/aFC

Calculates allelic Fold Change (aFC) using standard input files for fastQTL.

Primary LanguagePython

Build Status

aFC

allelic Fold Change

Calculates allelic Fold Change (aFC) using standard input files for fastQTL.

Please see our paper Genome Research for details and benchmarking of the method.

Method developed by Pejman Mohmammadi, software by Stephane E. Castel both in the Lappalainen Lab at the New York Genome Center and Columbia University Department of Systems Biology.

Runs on Python 2.7.x and 3.x, and has the following dependencies: pandas, statsmodels, scikits.bootstrap, NumPy, pysam.

Usage

Requires tabix indexed gzip compressed VCF file containing genotypes and BED file containing phenotypes, identical to the inputs of fastQTL, and a list of QTL to calculate aFC for.
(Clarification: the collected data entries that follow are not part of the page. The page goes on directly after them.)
In the rows, 128 means zero.
Named turns come first, each shown by rows before and after it. Which turns, in which order, take the first row of each pair that follows to the second? Write the first one first, as in the answered first pair.
Q_318:
[136 158 146 162 109 136 134 138 117 142 133 118 122 127 140 152 131 104]  ->  [128 152 139 147  81 136 129 127 108 117 133 134 112 140 141 131 131 110]
[164 141 153 173 143 212 124 161 107 149 130  90 140 119 100 187 138  93]  ->  [146 126 132 132  58 222 108 134  83  81 139 119 108 155 113 140 138 116]
[131 161 128 151 129 156 118 120 133 125 137 131 130 142 136 144 109 119]  ->  [117 152 125 135 109 144 117 108 129 104 134 147 119 148 137 123 114 125]
Q_425:
[ 95 121 126  91 138 131 115 111 103 114 132 163 108 104 156 108 142 118]  ->  [ 90 129 131 103 143 126 116 107 111 117 124 162 111  93 157 123 144 111]
[ 80 142 119 128 128 101 149 142 125 112 151 101 137 126  92 122  91  86]  ->  [ 84 145 128 138  73 126 133 112 167 109 134 117 131 139 118 147 112  96]
[118 118 107 131 139 127 140 138  78 122 130 125 118 150 115  82 105 114]  ->  [100 151 127 169 131 115 133 107 132 136  89 127 130 116 134 147 123  95]
Q_292:
[107 103 142 122 149  91 129 133 131 139 145 136 140 110  63 125 138  97]  ->  [110 114 136 120  65 136 106  98 140 100 139 152 113 143  99 131 136 120]
[ 95 166 118 134 152  85 139 119  96  93 117 132 131 106 136 121 105 119]  ->  [109  98 150 128 130  75 133 145 161 132 116 139 138  96  96 137 151 108]
[134 173 108 112 173 115 147  98 109 116 129 139 148 152 166 103  96 140]  ->  [151  99 141 111 174  96 145 136 177 163 126 140 165 131 116 118 144 121]
Q_62:
[115 124 134 138 116 124 119 139 147 132 123 121 130 120 107 133 134 119]  ->  [115 128 128 132 135 119 124 148 124 126 130 116 131 119 104 115 121 117]
[133 111 121 117 153 106 131 132 114 126 134 129 137 120 115 118 124 119]  ->  [130 108 129 123 127 105 124 116 148 130 115 139 138 116 124 135 143 120]
[147 110 140 140 131 173 145 187 105 145 195 122 160 105  97 143 122  83]  ->  [106 126 115  86 154  92 162 127 112  93 152 177 172 116 138  65 129 107]
[109 159 133 128 184  98 134 144 167 159  95 129 162 110 121 171 147  88]  ->  [117 162 130 132 195 105 135 158 148 161 104 120 160 110 111 166 139  87]
Q_850:
[108 142 138 144  88 174  99 110 127 118 104 132 104 131 143 159 126 123]  ->  [127 138 143 141 131 171 106 110 166 152  95 135 130 140 161 158 135 133]
[127 130 109 112 174 110 132 157  52 109 153 126 115 121 105  85  95 119]  ->  [ 94 168 117 137 165  91 129 131  69 103 123 132 116  88 113 126  96  99]
[111 126 117 138 152  99 135 155 101 121 113 131 139  99 123 120 132 120]  ->  [118 122 116 136 160 102 140 153 111 127 115 127 147 105 128 118 133 124]
[ 94 141 137 108 103 119 119 103  76  56 109 136 113  95  96 108  89 119]  ->  [109 170 148 126 166  95 130  77 149 104  66 140 156  86 138 140 105 123]

Between the rows of a pair lie 2 to 3 turns.
[117 147 116 116 154  93 130  98 123 119 125 135 121 151 136 112 147 142]  ->  [136 146 122 127 135 122 123  93 149 134 124 134 118 168 151 134 153 150] : Q_318 then Q_425
[112 122 132  68  84 139 113 124 112  74 140 128 102 167 102 106 120 146]  ->  [111 119 168 118 120 119 113 149 167 139 123 108 128 103  68 181 145 101] : Q_425 then Q_292 then Q_318
[110 102 112 111 102 107  92 128 122  98 102 194 162 140 117  92 121 115]  ->  [144  95 131 142 100 144  84 140 170 148  96 178 170 136 120 148 137 108] : Q_292 then Q_62 then Q_850
[114 154 126 149 129  93 115 122 118 119 124 112 112 101 128 140 113 113]  ->  [132 153 117 140 147 107 119 136  96 125 137 106 114 117 131 125 101 122] : Q_425 then Q_292 then Q_318
[155 139 143 129 112 178 134 110 211 152 108 117  99 183 178 144 141 145]  ->  [127 163 123 139 112 188 135 156  82 104 162  85  66 153 128 133  88 116] : Q_62 then Q_850
[121 120 123  98  83 104 119  76 179  99  80 173 106 162 162  93 148 161]  ->  [153 135 107 103 201 116 153 152  78 132 139 118 119 161 130  63  92 154] : Q_292 then Q_318 then Q_850
[125 173 139 101 169 102 125  92 123 124 120 115 146 123 163 122 110 108]  ->  [173 122 150  93 147 150 116 122 153 162 141 106 146 156 154 122 128 126] : Q_62 then Q_850
[135 110 139 136 124 137 124 121 192 145 113 150 144 119 141 163 166 115]  ->  [120 163 104 130 108 158 126 101 106  83 132 146 117 145 168 135 116 131] : Q_850 then Q_292 then Q_850
[114 180 114 139 129 134 129  85  78 101 123 119 128 152 135 116  83 141]  ->  [130 180 130 165 119 149 122  75 147 138  96 120 143 149 153 164 107 142] : Q_850 then Q_62
[ 91  97 137  98 115  73 151 135 109 104 107 128 140 108  92 129 137 113]  ->  [ 98 132 127 122  89 133 142 135  66  87 127 105 115 124 109 153 104 117] : Q_292 then Q_62 then Q_292
[104 156 125 139 134 117 132 129 134 113  67 163 136 109 128 133 127 124]  ->  [115 167 125 148 158 127 138 141 120 123  77 147 140 111 131 135 112 126] : Q_318 then Q_62 then Q_62
[131 162 132 166 211 105 138 138 122 168 129 114 159 103 123 177 112  94]  ->  [142 104 145 148  56 167  95 113 180 144 131 144 118 146 133 187 152 119] : Q_292 then Q_318
[134 149 115 141 116 153 122 136 106 123 146 102 112 141 129 141 112 119]  ->  [121 132 121 131 149 103 137 146 106 131 141 107 128 116 103 126 124 105] : Q_425 then Q_318 then Q_292
[130 137 116 104 115 138 123 101 134 114  97 141 141 155 176  82  81 170]  ->  [159 126 149 155 149 164 121 154 154 182 116  95 153 118 131 152  89 134] : Q_292 then Q_425 then Q_62
[117 125 157 182 125 135  97 141 106 136 143 116 123 100  69 179 153 140]  ->  [111  98 132 117 103 111 100 110 103  91 137 158 118 146  93  89 164 181] : Q_62 then Q_62 then Q_425
[141  75 145  99  74 138 113 129 146 122 131 154 120 158 131  93 158 149]  ->  [119 140 132 104 194  79 148 127  95 128 118 141 150 126 140  76 119 133] : Q_318 then Q_292 then Q_292
[ 59  84 153 110 122 100 117 179  79  97 178 128  95  79  33 113  98  97]  ->  [ 31  97 154  88 128  40 122 121 136  85 123 171 119  77  74  96 124 107] : Q_318 then Q_62
[162  88 163 185 156 135 115 156 179 215 136 124 131 120 122 148 167 100]  ->  [112 105 127 138 205  56 142 146  87 146 142 147 127 108 108  54 138 100] : Q_850 then Q_425 then Q_62
[157 177 117 159 167 169 139 133  89 140 144 113 125 154 156 155 103 137]  ->  [155  77 135 108 120 118 129 129 181 152 121 162 137 159 131 116 178 148] : Q_292 then Q_62 then Q_292
[120 156 133 144 109 141 119 116 123 128 117 126 112 116 113 157 127 101]  ->  [138 150 134 131 141 134 128 107 159 150 101 135 133 131 134 148 139 117] : Q_318 then Q_850
[102  82 142 122 105 106 122 165 134 141 113 125 152 100  78 158 167 119]  ->  [ 74 145 125 128 106  89 126 108 133 107  77 143 155  98 129 163 149 129] : Q_292 then Q_292 then Q_62
[ 80 124 136 112 137  49 142 101 165 106  99 158 134  90 120 117 155 107]  ->  [ 91 105 122  85 152  52 149 123 122  97 130 153 126 111 105  71 143 118] : Q_425 then Q_425
[142 116 118 111 159 104 150 127 119 141 130 136 140 144 139 102 132 133]  ->  [137 121 117 118 129 131 138 143  80 121 151 124 115 140 121 111 118 121] : Q_318 then Q_850
[141  66 140 106 153  82 129 139 150 152 112 138 128 124 107 119 145 133]  ->  [128 126 120 114  93 124 115  82 127 100  99 148 103 154 170 128 117 159] : Q_425 then Q_292
[134 109 126 128 107 137 117 124 140 113  91 144 102 143 155 109 124 156]  ->  [115 124 124 130 154  96 135 125 128 116  85 145 117 121 144 101 116 139] : Q_62 then Q_425 then Q_62
[147  49 156 112 158  88 134 173 177 163 122 118 154 106  79  91 160 134]  ->  [155 114 156 168 178 139 129 194 118 176 147  68 141  85  81 154 112 111] : Q_318 then Q_318 then Q_425
[ 94  99 128 125  43 169 105 155  79  92 165 121  76 109  98 132 131 108]  ->  [ 80 120 153 160 129 101 124 150 141 146 124 116 121  45  85 181 151  68] : Q_292 then Q_292 then Q_850
[144  86 135  98 113 112 112 148 139 119 143 127 118 141 117  95 143 137]  ->  [138 113 134 113  79 137 100 124 149 106 128 129 109 145 144 119 140 143] : Q_292 then Q_62
[156 125 137 108 159 147 126 154 169 135 153 105 151 148 130 121 124 150]  ->  [145 137 139 120 166 133 127 139 184 141 133 107 156 129 134 138 128 141] : Q_62 then Q_425 then Q_62
[124 121 126 138 135 115 125 121 159 138 113 141 141 120 137 134 140 122]  ->  [129 119 125 135 119 126 121 117 161 134 115 145 138 132 138 130 140 129] : Q_425 then Q_425 then Q_425
[ 79 131 106 103 121  73 153 121  80  91 129 132 128 103  89  97 111 109]  ->  [103  76 138 117  70 105 132 144 143 130 132 125 122 100  63 138 149  97] : Q_292 then Q_62 then Q_425
[132 130 111 100 155  91 146 139 145 157  90 103 107 123 136  82 150 112]  ->  [155 106 119 103 100 142 127 156 150 161 114  93  86 143 126  97 159 119] : Q_425 then Q_850 then Q_62
[154 122 130 134 190 130 139 143 141 161 119 133 156 126 143 113 116 143]  ->  [158 122 121 138 146 173 126 157  93 137 154 119 128 140 133 115  94 142] : Q_318 then Q_425 then Q_850
[ 77 191 121 181  85 118 116  78 116 102 102 137 110  71 138 205 125  88]  ->  [ 91 122 135 162 151  81 137 160  89 141 144 115 128  42  53 168 136  65] : Q_62 then Q_318 then Q_292
[ 92 100 121 109 124  91 140 136  86 111 148 112 117 102  85  74 123 133]  ->  [145 110 144 141 169 130 142 134 177 196 122  98 156 117 126 136 139 146] : Q_425 then Q_318 then Q_850
[115 115 127 111 110 134 139 112 101 100 127 124 127 162 121 104 132 140]  ->  [120  88 140 112 119 122 141 127 127 120 127 123 134 155 100 109 152 134] : Q_292 then Q_292
[133 134 107  91 106 113 125 115 130 149 134 137 131 152 143 111  99 149]  ->  [129 117 125 100 112  93 122 122 164 170 123 138 139 125 123 135 120 131] : Q_425 then Q_292
[136 139 131 140  94 174 119 158  81 124 167  91  91 134 100 153 103 123]  ->  [ 87 176 112 111 149  79 142 104  80  89 117 131 112 115 127 105 103 123] : Q_425 then Q_62
[103  98 135 106 114  87 127 132 154 121 106 141 127  86  99 123 149 114]  ->  [109  98 135 104  95  95 121 123 169 119  98 145 126  98 113 124 155 125] : Q_425 then Q_850
[160 124 132 124 187 155 124 178 113 166 151 115 130 142 126 132 111 140]  ->  [148 112 119  88 165 139 125 155 107 132 145 144 123 165 141  80 114 160] : Q_292 then Q_62
[150 103 127 104 155 131 141 138 138 148 132 130 138 152 123  92 136 148]  ->  [103 130 137 133  82 119 119 107 140 104 109 140 112 111 117 141 142 117] : Q_62 then Q_850 then Q_850
[140 108 144 141 174  90 151 174 151 170 123 101 149  84  78 147 137 100]  ->  [120 118 149 137 106  89 132 116 208 143  82 139 140  96 118 164 161 114] : Q_62 then Q_850 then Q_425
[158  98 144 143 161 190 121 170 137 189 162 117 108 134 102 149 112 126]  ->  [135 145 115 123 224 146 145 142  98 158 146 134 121 139 133 103  84 139] : Q_425 then Q_62 then Q_318
[ 90 172 103 131 122  98 130 101  93 105 101 117 124  91 138 123  96 131]  ->  [100 118 127 133  86  94 119 104 169 136  88 131 129  84 117 149 144 125] : Q_292 then Q_292 then Q_318
[155 119 113  92  83 131 116 143 103  87 115 139 107 150 117  90 107 145]  ->  [137 128 116  87 123  82 130 130 113  84  93 151 124 130 119  80 110 138] : Q_318 then Q_292 then Q_292
[131 164 138 154 150 128 134 128 130 156 117 114 132  97 135 174 118 106]  ->  [160 100 127 111  98 167 124 151 111 137 159 120 112 150 124 115 126 138] : Q_292 then Q_425
[120  95 118 113 145 112 130 115 168 133 107 168 147 142 152 109 145 157]  ->  [142 106 129 156 111 175 114 136 160 151 128 136 130 141 146 169 136 147] : Q_292 then Q_62
[ 94 172 128 133 124 105 123 118 122 104 123 126 109  94 110 139 137 111]  ->  [146 136 125 107 123 143 122 115 175 134 126 137 121 158 147 112 156 159] : Q_850 then Q_425
[104 105 132 124 125 151 116 158 106 143 167 128 102 163 113 117 160 139]  ->  [ 99 127 125 130 147 145 125 157  83 135 171 122 107 158 122 116 145 138] : Q_425 then Q_425 then Q_62
[133  92 133 108 149 115 134 167 101 140 140 109 138 112  90  98 130 101]  ->  [ 92 141 134 132  81 119 115 112 116  99 106 127 119  94 124 144 131  95] : Q_292 then Q_62 then Q_850
[138  96 132 120 110 118 105 133 165 123 132 145 123 127 120 128 140 141]  ->  [144 101 129 130 122 130 110 159 124 125 158 125 117 123 101 126 122 130] : Q_850 then Q_62
[113 122 147 125 174 124 147 164 110 140 144 148 132 115 107 115 131 102]  ->  [105 107 140  98 113 126 133 134 131 109 133 178 118 140 129  94 149 124] : Q_292 then Q_62 then Q_62
[162 165 119 154 165 165 128 134 154 187 126 101 147 143 144 163 119 151]  ->  [130 144  90  84 139 120 133 107 116 116 125 148 133 172 150  66 119 176] : Q_850 then Q_62
[ 97 172 135 160 140 122 141 125 107 117 114 124 128  90 128 157 118 110]  ->  [119 137 140 141 182 108 153 155 110 145 127 120 143  99 105 129 125 113] : Q_292 then Q_62 then Q_850
[151 120 141 129 126 164 136 153  91 137 170 101 117 133 121 139 108 134]  ->  [120 135 135 103 178  85 156 114 123 129 123 135 146 121 143 102 122 140] : Q_62 then Q_318
[111 174 109 108 186 103 176 124  95 122 128  99 139  97 133 121  97 124]  ->  [152 142 134 137 150 167 157 159 133 171 148  72 132 102 112 175 113 114] : Q_425 then Q_62 then Q_292
[126  81 152 132  76 152 129 174 103 129 170 116  98 116  68 128 150 112]  ->  [ 92 126 129 110 165  73 161 145  73 110 141 135 127  99  89  80 132 112] : Q_292 then Q_62 then Q_292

If provided, covariates will be regressed out of the phenotype values. Outputs the aFC and corresponding 95% confidence interval for each input QTL.

Arguments

Required

  • --vcf - Tabix indexed and gzipped VCF file containing sample genotypes. See fastQTL for format details.
  • --pheno - Tabix indexed and gzipped BED file containing sample phenotypes. See fastQTL for format details.
  • --qtl - File containing QTL to calculate allelic fold change for. Should contain tab separated columns 'pid' with phenotype (gene) IDs and 'sid' with SNP IDs. Optionally can include the columns 'sid_chr' and 'sid_pos', which will facilitate tabix retrieval of genotypes, greatly reducing runtime.
  • --geno - Which field in VCF to use as the genotype. By default 'GT' = genotype. Setting to 'DS' will use dosage rounded to the nearest integer (IE 1.75 = 2 = 1|1).
  • --chr - Limit to a specific chromosome.
  • --log_xform - The data has been log transformed (1/0). If so, please set --log_base.
  • --output - Output file.

Optional

  • --cov () - Covariates file. See fastQTL for format details.
  • --matrix_o () - Output the raw data matrix used to calculate aFC for each QTL into the specific folder.
  • --boot (100) - Number of bootstraps to perform for effect size confidence interval. Can be set to 0 to skip confidence interval calculation, which will greatly reduce runtimes.
  • --ecap (log2(100)) - Absolute aFC cap in log2.
  • --log_base (2) - Base of log applied to data. If other than 2, data will be converted to log2.

Output File

  • 1 - sid - Variant ID.
  • 2 - pid - Phenotype (gene) ID.
  • 3 - log2_aFC - allelic Fold Change in log2.
  • 4 - log2_aFC_lower - Lower estimate of 95% confidenace interval of log2(aFC).
  • 5 - log2_aFC_upper - Upper estimate of 95% confidenace interval of log2(aFC).